This application claims the benefit of priority under 35 U.S.C. §119 of U.S. Provisional Application Ser. No. 61/653,495 filed on May 31, 2012 the content of which is relied upon and incorporated herein by reference in its entirety.

BACKGROUND

The disclosure relates to ion exchangeable glasses. More particularly, the disclosure relates to ion exchangeable glasses that comprise either transition metals or rare earth metals.

In applications such as cover plates or windows for portable or mobile electronic communication and entertainment devices, glasses are typically strengthened by either chemical or thermal means.

SUMMARY

The present disclosure provides glasses that are ion exchangeable. The glasses comprise at least one of a transition metal oxide or a rare earth oxide and have compositions that simultaneously promote a surface layer having a high compressive stress and deep depth of layer or, alternatively, ion exchanged to a given compressive stress or depth of layer in a reduced ion exchange time.

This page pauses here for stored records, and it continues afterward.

Each row comes from the steps of one path. Every step used is in the known rows, and no mark comes twice. Write the path behind each row, first mark first.
Known rows:
X/U: [ -6   7 -26 -40 -25  13 -11  22  14  19   8  -7  -9  -1   7  -8   2  14
 -24 -10 -14]
P/A/Y/X: [ 34  11  -3 -20   6   1 -31  44  -3  -3  -4   8 -14  -2  55  -7 -25   7
   0 -28   8]
U/Y/X: [  1  -1  -1 -31 -30  -9 -32  50 -17  10 -13  -4 -12 -16  33   4 -16   9
  -6 -28  -6]
Y/X/P/A: [  3  23  11 -22 -11 -24 -28  31  -2  16   5  -2  -2 -10  32 -22  -5  10
  -4 -21  31]
X/P/U: [-10  13   6 -30 -17  -9 -35  12 -12  26  12 -15  -2  -2  21 -35   5  16
 -30 -16  13]
F/X/U/Y: [  7   9 -28 -32  -6  -8  -8  30  -9  15  -6   2 -14 -30  11  -1  -8  14
 -11  -9 -23]
B/U/Y/P/A: [ 17  16  26 -22   1   9 -41  40  -8  27  -2   4  16  -5  53 -14 -19   0
 -23 -26  19]
X/U/Y/P/A: [ 24  26  -7 -37   3  -1 -21  25  -8  31   9  -2  21   0  44 -12 -19   5
 -26  -8  21]
B/U: [-13  -2   4 -23 -26  22 -31  39  13  16  -4  -1 -13  -3  17 -11   2   8
 -22 -27 -15]
U/F/X/P: [ -8  13 -12 -18 -15 -50  -8  35 -14   7 -13   5  -5 -33  -5 -18  20  10
  -9   2   3]
X/P: [-15  14  -1 -39 -40  -9 -17  14  -9  10   3  -1   1  -7  17 -21  -2  23
 -31  -4  15]
B/U/F/X/P/A/Y: [ 26  17  11  18  45 -28 -11  41 -16  10  -7  28  -4 -34  25 -13   1  -1
  -8 -18   9]
B/X/P/A: [ -5  15   6 -21 -16 -11 -27  38   0  11 -15  -3  -5 -18  27 -12 -11  15
 -26 -16  23]
A/Y/P: [ 14   9  -1 -44 -28   7 -20  18  -8   5 -18  11  12   8  48 -13 -28  13
 -16  -6  12]
B/U/Y/P: [ -6   5  24 -26 -23  11 -30  34 -11  30 -16   5  16  -8  37  -5 -19   1
 -21 -24   7]
F/X/U: [ -3   9 -34 -33 -14  -3  -7  26  18  14  -4   0 -20 -17  -1 -13   5  15
  -1  -7 -23]
P/U: [ -2   1  -9 -37 -19   6 -45  33  -1  17   9 -20 -17   6  24 -28   5  14
 -23 -21  -9]
B/F/X/U/Y: [  4  -5 -14  -9 -11   3   8  38  -2  21 -17   9 -17 -30  11   9 -17  17
  -3 -14 -23]
F/X/U/Y/P/A: [ 26  28 -12 -33  15 -17 -18  30  -4  27  -3   2  10 -19  37 -17 -16   8
   0  -5  13]

Which path is each row?
[  3   9   9 -20 -17 -12  -9  18 -17   6 -15  12   1 -14  36  -7 -23  11
  -6 -20  15]	A/Y/X/P
[ -1   4 -32 -23 -10 -13  -1  36   7  21   3  -3  -7  -7  -8   0  22   3
 -28  -7 -20]	X/U/F
[  8   7  16 -11   6 -12 -28  17 -22  20  -5   1  -2 -10  40 -19 -18   4
  -4 -31  12]	A/Y/X/P/U
[ -1  10  11 -28 -10 -12 -37  16 -39  27   9 -11   5 -16  34 -22 -11  17
 -40 -16  10]	X/P/U/Y
[ 23  15   2 -11  10  -9  -1  36   3  29 -13   8   6 -21  34  -6 -22   7
   6 -12  14]	B/F/X/U/Y/P/A
[  6   1 -20 -18   6 -36 -36  53  -4  13  -7 -12 -24 -19   4 -23  27   2
   0 -16 -21]	P/U/F/X
[ 14   5  11   3  20 -37 -20  31 -30  21  -9   2   1 -18  25  -9   1  -9
  -6 -27   9]	A/Y/X/P/U/F
[ -9  11  13 -24 -29 -23 -19  28 -31  17  -8   1   5 -26  30  -2 -18  10
 -12 -20  17]	U/Y/X/P
[ -9  16  -3 -25  -6 -25 -32  17 -11  21  -1  -8 -14 -21  13 -40   7  17
  -5 -12   7]	F/X/P/U
[ -9   6 -18 -28 -19   1  -9  33  20  24  -3  -7 -14  -5   7   0   3   1
   3 -24 -13]	Y/X/U
[  4  14  -7 -42 -23   1 -10  16 -10  32  -4  -2  20  -4  29  -4 -17   8
 -25  -9   6]	X/U/Y/P
[  2   3 -26 -26 -18 -35 -18  54  -1  -3 -14   2 -20 -22  -2 -10  22   8
   0  -6 -19]	U/F/X
[ 37  12 -12 -32   2  13 -30  34  -8  -7   7   7 -11   5  56 -14 -24  19
 -29 -15   5]	P/A/Y
[ -7   4  -2 -33 -22   3 -10  32  -3  32 -35  -4  13 -18  24  15 -25   1
 -17 -15   0]	B/X/U/Y/P
[ 20   6   5 -37  -6   7 -37  16 -11  19  -9  -3  10  13  51 -27 -22   5
 -16 -17  10]	A/Y/P/U
[-13  16  -7 -35 -30 -26 -15  21  -6   7  -8   5  -9 -23  10 -27   2  24
  -6  -1   8]	F/X/P
[  6  -2   4 -23  -7  -9 -49  46 -23  23  -3 -17 -15 -11  36  -8 -11   2
  -5 -37  -9]	P/U/Y/X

Accordingly, one aspect of the disclosure is to provide an alkali aluminosilicate glass. The alkali aluminosilicate glass is ion exchangeable and comprises at least 50 mol % SiO₂, Al₂O₃, at least one metal oxide selected from the group consisting of transition metal oxides and rare earth metal oxides, and at least one alkali metal oxide R₂O, wherein the at least one alkali metal oxide includes Na₂O, and wherein Al₂O₃(mol %)−Na₂O(mol %)≦2 mol %.

A second aspect of the disclosure is to provide an alkali aluminosilicate glass. The alkali aluminosilicate glass comprises at least 50 mol % SiO₂, Al₂O₃, at least one metal oxide selected from the group consisting of transition metal oxides and rare earth metal oxides, and at least one alkali metal oxide R₂O, wherein the at least one alkali metal oxide includes Na₂O, wherein Al₂O₃(mol %)−Na₂O(mol %)≦2 mol %. The alkali aluminosilicate glass is ion exchanged and has a surface and a layer under compressive stress extending from the surface to a depth of layer, wherein the compressive stress is at least about 1 GPa and the depth of layer is at least about 20 μm.

A third aspect of the disclosure is to provide a method of making an ion exchanged alkali aluminosilicate glass. The method comprises providing an alkali aluminosilicate glass, the alkali aluminosilicate glass comprising at least 50 mol % SiO₂, Al₂O₃, at least one metal oxide selected from the group consisting of transition metal oxides and rare earth metal oxides, and at least one alkali metal oxide R₂O, wherein the alkali metal oxide includes Na₂O, and wherein Al₂O₃(mol %)−Na₂O(mol %)≦2 mol %; and ion exchanging the alkali aluminosilicate glass for a predetermined time to form a layer under a compressive stress of at least about 1 GPa, the layer extending from s surface of the alkali aluminosilicate glass to a depth of layer.

These and other aspects, advantages, and salient features will become apparent from the following detailed description, the accompanying drawings, and the appended claims.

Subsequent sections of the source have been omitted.